Predictive text is a staple in many of today’s modern applications. When sending an SMS message via mobile phone or in an IDE software for programming. Predictive text when working correctly can allow a user to compose a message or enter in code faster.
The following project is to analysis a set of three text files in the English language with the goal of being able to construct a predictive model that can predict the next word the user will most likely want to enter.
The general outline of the project will be as follows:
This report will focus on the first three steps in the project outline and will briefly discuss strategy for the last three steps.
Reference: Source Data
It was stated in the project request the data was provided from HC Corpora. Unfortunately the website no longer is active and the link via the website Internet Archive Wayback Machine is not available. The only information available was what was provided from the project request.
Three text files were provided. The text files were constructed by sampling publicly available news websites, blog websites and posts made on Twitter.
The data sources this project will be working with are limited to the English language, although it is possible non-English text will appear in the source files. It is reasonable to expect some common phrases from non-English languages to be interspersed into the provided documents.
Examples
| file | language | word | occurrence |
|---|---|---|---|
| en_US.twitter.txt | French | bonjour | 13 |
| en_US.twitter.txt | Italian | ciao | 43 |
| en_US.blogs.txt | German | guten | 1 |
Source Code: Appendix A: Foreign Words
The provided text files are quite large and the laptop I am using for the project doesn’t have enough physical ram to store all of the files in memory, a necessary requirement with working with the R programming language. Therefore I decided to simplify working with the data by splitting the files into smaller files and store the interim results in an sqlite database
The overall processing took the following steps:
The first step is I split the original files into smaller files. I used a Linux command to split the files and store them in a separate directory. Subsequently I got the list of the file names that were created and stored them in a list for processing.
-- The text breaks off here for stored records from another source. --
Turns in one plane each, and the order they were made in; the first pair answered
turn z924:
[  4  -4  11 -16   5 -11  11  -5  -2   9   4   5   1   0   8] => [  0  -5  10 -15   4 -11   8  -8  -5   6   5   4   0  -2  10]
[-12  17  -9  17  -1  22  -1  -7  12 -13 -11  -1 -13  -5 -12] => [ -7  18 -10  17   3  22   6  -2  11  -9 -11   0 -11   5 -16]
[-21  -2  27  14   8  -1  26   1  12   6 -10   6 -29  -3   2] => [-19  -1  28  17   9  -3  26   4  13   7 -10   6 -31   0   1]
turn z847:
[ -2  -7   9  10   4  16  -2   9  -1 -17 -19 -16 -12   4  -5] => [  3   4   5  20  -3  10 -29   4   3  -5 -13  -1  -5   4 -11]
[-27   2  18   6  -7  11   8 -12  19   6   9  11 -28  12   1] => [-28   0  17   8  -9   5   1 -13  19   8  11  14 -29  12   1]
[ 21 -11   3 -13   0  -2  20   7  10   1  -8 -24  17  17  -4] => [ 28   4  -2  -2  -7  -3  -1   0  19  10  -2 -10  27  16 -13]
turn z329:
[  4  13   3 -12   7  15  21  -5   6  -2   3   7  -4 -15  -6] => [ 11   7   4 -15   4 -11   0 -13   1  15  10  16   2  -8   4]
[-17  13  12  20  14  23  23   5  16  -2 -17  17   3  -4  -3] => [-12   5  20  13  13 -14   6  -9  11  24 -10  30   5   3  14]
[  7  -2 -11  13  -1 -14 -17  13   1  -1   9   7   3   1  -7] => [ -2   2  -8  17   2   7   6  15   8 -18   4   2  -8  -9 -12]
[ 11   5 -13  -2  27  -5  25   8   6 -15   6  12  -6   2 -22] => [ 12  -2  -4  -7  25 -25  21  -1   3   0  10  23  -8   3  -8]
Then:
Between the rows of a pair lie 2 to 3 turns.
[ 14   2  -6 -14   8  -5  22  11 -23   8  -5 -10  11  14  12] => [ 12  19   1 -14  10  -5  24  -4 -10  22  -1  14   1   1   5]  z847, z329, z329
[  7  19 -10 -14  -2   5 -27 -18   2   2  12  10   8 -11  -7] => [ -7   0  11 -22   6  -9  -6 -24  -1   4   4   9 -11 -17  16]  z329, z329, z847
[ -1  -3 -14 -16 -12  10  -2  -8  11  -9   8 -14  22 -18   3] => [ -1  -8  -6 -20 -12  -6  -6 -17  11   4  11  -7  20 -20  12]  z329, z329
[ 14  -2  19  14   8 -29 -10  -6   9  30  -4  16  -4   7   4] => [ -1  11  14  19  15  20  26   9  18  -6 -13   0 -16  -9 -15]  z329, z329
[  3 -13 -13 -11 -15  -4   2  -5 -30 -10   7 -10  -4 -24  27] => [  3  -7 -20  -7 -16   8   3   2 -30 -18   6 -14   0 -24  20]  z329, z329
[ 6  1 15 -3 20 -3 41 20 14  4 -6 -9 -6  8  1] => [  6   4   6  -1  17   5  37  23  13  -3  -5 -14   0  13  -8]  z329, z329, z329
[-22   2   4  40 -11 -17 -36  -3   3   8   1  12 -14  -4 -10] => [-32   6  13  33  -4  -3 -10  -4   9  -3  -7  10 -30 -19 -10]  z329, z329
[-20 -16  -3   8  -9 -13 -13 -15  -5  -6 -11 -15 -12  -9  17] => [-22 -10 -10   9  -7   3  -9  -8  -4 -17 -13 -20 -11  -7   6]  z329, z329
[  3 -11 -29 -33  -4  27  -3   4 -15 -27   1 -19  16 -17  -6] => [  8 -25 -13 -43  -4 -13 -21 -12 -21   3  11  -3  13 -14  18]  z329, z329
[ 17  26   3  11  -3   6 -29  -8  15   6   2  16   8  -7  -7] => [ 16  25  11   6  -2  -1 -28 -12  15  12   3  19   5  -8  -4]  z329, z329, z329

Source Code: Appendix A: List Files
A key component when analyzing a corpus of text documents is break the document into n-grams.
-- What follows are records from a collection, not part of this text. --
In the rows, 128 means zero.
The rows of D fall into 3 groups, and each row is roughly a mix of its group's hidden directions.
D:
[[120 162 123  92 119 165 154  67 101 152 132]
 [ 74 167 161 124 118 112  99  81 156 121 129]
 [186 131 138 147  86 132 175 149 133 139 165]
 [109 127 126 101 130 181 102  88  78 147 155]
 [ 69 146 180 130 104 106 122  92 134 149 107]
 [162  91 140 131 142 144 105 117 107 137 201]
 [161 179 102  98  94 147 107 126 142 124  79]
 [104 134  87 111 144 114 193 141 139 149  86]
 [123 122 131 135 150  95 118 152 179 112  61]
 [145 181 117  99 101 148  87  76 139 129 121]
 [151 146 156 132  56 151 104 163 122 131 105]
 [135 161 117  88 104 164 161  93 105 157 163]
 [181 130  86 133 117 169 119 162 119 121  83]
 [137 141 148 156 128  96 135 147 199  89 146]
 [148 142 109  84 118  95 145 151 169 124  72]
 [114 151 139 152 110  76 121 156 165  76 147]
 [112 133 119  99 125 146 151  66  93 178 114]
 [139 122  89 108 158 166 176  81 115 154 133]
 [ 99  85 155 140 130 141  76 145  76 143 123]
 [125 164 128  97 110 166 160  83 103 172 136]
 [ 89 121 165 116 108 117 133 112  67 163 159]
 [165 165  83  96 104 130 156  84 120 153 128]
 [126 112 116 102 126 159 135  98  61 174 124]
 [145 169  99 105 109 167  87 103 143 140  85]
 [137 189 111 106  85 133 165 103 111 142 101]
 [108 101 124 135 149  56 112 120 170 102 116]
 [116 133 101 142 184  90 150 108 133  93 172]
 [136 149 146 129 110 104  88 168 178 102  87]
 [143 120  94 118 195 136 114 120 174  98 112]
 [139 113 115 102 139 149 189  85 122 158 165]
 [136 159 143 112  72 165 142  97  96 161 150]
 [131  82 155 152  99 135  68 162 107 123 140]
 [141  89 100 105 125 160 135 115  69 171 144]
 [133  79 171 135 143 143  73 120 105 120 164]
 [169 128 101 126 101 151  95 163  78 127  92]
 [165 124 110 116  92 151 146 131  67 170 115]
 [ 86 133 153 101 131 157 148  64 106 156 132]
 [104 162 165 148 142  87 138 110 186 106 135]
 [122  95 113 122 158 162 141  91  81 155 171]
 [100 120 151 104 132 142 149  69  85 164 151]
 [112 118  98 129 189 109 156 110 174  99 108]
 [103 127 143 108 120 160 144  83  87 173 164]
 [145 120 131 186 110  75 103 141 140  89 149]
 [197 133 117 151 108 121 157 169 147 113 156]
 [143 132 122 135 143 129 107 189 189  92 130]
 [140  59 119 147 163 103 115 174 138 115 131]
 [139 153 131 171 104  65 133 168 123 100 121]
 [125  77 117 131 165  80 136 171 152  99 130]
 [151 103 115 149 162 132  89 182 141  82 136]
 [121 112 116  88 139 141 169  85 101 184 131]
 [168 120  94 106 135 179 158 150 116 175 130]
 [108 103 178 131  99 143 108  85 118 148 177]
 [161 137 144 137  70 158  97 151  87 144 152]
 [ 65  92 152 116 156 123 126  81 134 145 147]
 [164 140 116 151 120 145  98 193 161  96 119]
 [195 121 104 138 148 187 107 118 131 129 125]
 [123 148 118 152 133  74 131 154 179  79 124]
 [170 125 100 145 160 143 117 194 124  93 131]
 [131 134 123 131  95 140  84 187 143  77 116]
 [ 92 127 124 159 153  97 170 170 174 112 126]
 [ 69 102 158  84 163 145 117  96 124 124 134]
 [107 121 158  84 134 181  86 105 128 116 162]
 [121 122 144 181 120  81  84 128 148  85 140]
 [106 119 164  83 106 181 121 111 103 158 102]
 [119  54 154 153 156 106 127 157 106 121 146]
 [ 97 148 138 110 123  72 136 118 170 111  78]
 [168 127 110 129 113 175  93  97  83 149 155]
 [ 98 143 127 193 124  90 122 148 155  86 125]
 [ 81 128 152 102 136 150 147  64 108 157 131]
 [176 161  99 132 102 132 175 174 138 122 110]
 [121 150  93 116 126 105 191 165 145 124  87]
 [145 163 157 151  64  94 133 158 124 139 105]
 [166 133  69 129 144 162 144 140 163  96 102]
 [107 115 106 144 152 109 201  97 148 132 100]
 [ 90 125 147 107 109 125 158  72 107 180 127]
 [123  92 142 140 166 155  87 106 147 148 183]
 [ 94 170 139 129 152  93 150 111 173 108  87]
 [125 100  99 106 186 162 142  85 111 148 144]
 [153 107 169 116 126 183 110 138  88 141 169]
 [159 123 107  68 135 164 160 126 115 173 122]
 [ 89 160 127  99 141  90 118 145 159  71 138]
 [131  84 146 126 153 116 133  74 113 157 179]
 [145 137  82 145 168 102 189 100 125 135 130]
 [153 150 121 104  99 167 116  79  79 156 130]
 [ 89 112 172 142 137 119 115  74 100 131 170]
 [122 106 101 109 162 146 168  87  98 177 127]
 [153 105 133 119 123 177  79 150 160 128  82]
 [135 143 138 131 187 148 144 108 162  83 168]
 [165 107  98 119 149 172 126 132 119 156  67]
 [ 70  93 163 139 139 155  96 164 112 117 113]
 [ 73 131 169 134 131  93 110  75 123 108 140]
 [161 133 116 162  77 137 135 147  76 143 165]
 [113 147 138 103  98 155 145  75  89 173 143]
 [171 101 132  94 118 165 100 105  84 164 129]
 [116 152 170 146  74  95 117 167 132 103 102]
 [131 128 166 108  86 154 126 126 116 175  72]
 [111 112 154  90 142 182 111  86 105 147 161]
 [113 183 119 112 100 138 164  75 109 155 120]
 [118 134 117 149 125 172 155  92  84 176 155]
 [ 71  99 144 122 172 105 167 111 147 141 105]
 [144  79 138 156 188  87 136 147 144 115 136]
 [191 115 130 141  86 132 174 146 123 146 158]
 [156 131 112 143  74 174 174 115 110 154 138]
 [ 96 162 118 117 115 111 159 135 147 129  54]
 [ 90 145 116 130 130  87 206 126 118 123 127]
 [165 109 119 132 171 188 121  84 127 126 152]
 [127 138 143 151 136  91 130 148 200  86 133]
 [132 127  93 156 121  93 176 178 108  97 113]
 [140 142  72  93 139 162 128 125  78 143  96]
 [ 82 111 157 132 162 120  91 102 169  97 151]
 [145  90 144 164 167  90 139 165 162 105 143]
 [184 151 100 153  73 149 141 155 122 137 119]
 [133 117 166 121 104 155  54 161 129 118 123]
 [105 138 147  92 157 131 160  63 124 159 151]]

One row of each group comes first, with its name. Which group is each row after those in?
[ 98 159 123  97 146 122 161  58 146 141 119]	X
[101 152 153 140  82  64 126 166 130 121 121]	W
[159 151  89 166 112 152 128 189 142 112 109]	R

[ 98 120 143 110 126 141 156  87  76 163 169]	W
[ 96  95 158 110 184 123  72 121 129 119 136]	W
[196 102 131 142  88 146 142 152 108 137 161]	X
[125 150 117 136 114 181 148  90  87 177 141]	R
[170 125 120 178 105 120  90 158 113  88 152]	R
[151  70 133 141 154 112  81 166 156 111 129]	R
[ 88 130 128 114 193 128 160 106 163 103 111]	X
[152 124 128 191 117 121  95 160 128  88 163]	R
[112 177 126 135  93 134 122 178  96 141  82]	X
[139 144 137 117  80 179  94 111  81 141 149]	X
[132 126 117  97 137 156 164  96  88 184 100]	W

An n-gram is defined as a collection of word(s), with the size indicating how many words are combined together. An n-gram of size 1 would be individual words from a sentence. While an n-gram of size 2 would be the combination of two consecutive words in a sentence found in the text documents. The following sentence, “Where is the car?” would contain 3 n-grams of size 2. The n-grams would be, “Where is”, “is the” “the car”.
I used the package Quanteda to process the text files. The package has included functions to help with parsing the text files. I used the following Quanteda functions while creating the n-grams.
Remove Stop Words. The package will automatically remove some of the most commons words in the English language.
Additionally, I selected the option to remove numbers, punctuation marks, symbols, separators, twitter symbols, hyphens, and web addresses from the the text documents as well.
Source Code: Appendix A: Create N-Grams
I created a local sqlite database file on my laptop. I used the DBI package to connect to the database and run the appropriate queries.
The queries will take the n-gram data frame created in the previous step and store the results in the database.
First, any information from the temporary table is deleted. Next write the entire contents from the data frame into a temporary table. Using a temporary table is faster than directly inserting into the table. Next, merge the results from the temporary table into the n-gram one table. When merging update the frequency count of the n-gram. Lastly append any n-grams that are in the temporary table but not in the n-gram one table.
Source Code: Appendix A: Write to Database
Connect to the database and store the results in a data frame for processing.
db_location <- "./dbases/nlp_dbase_all_1ngrams.sqlite"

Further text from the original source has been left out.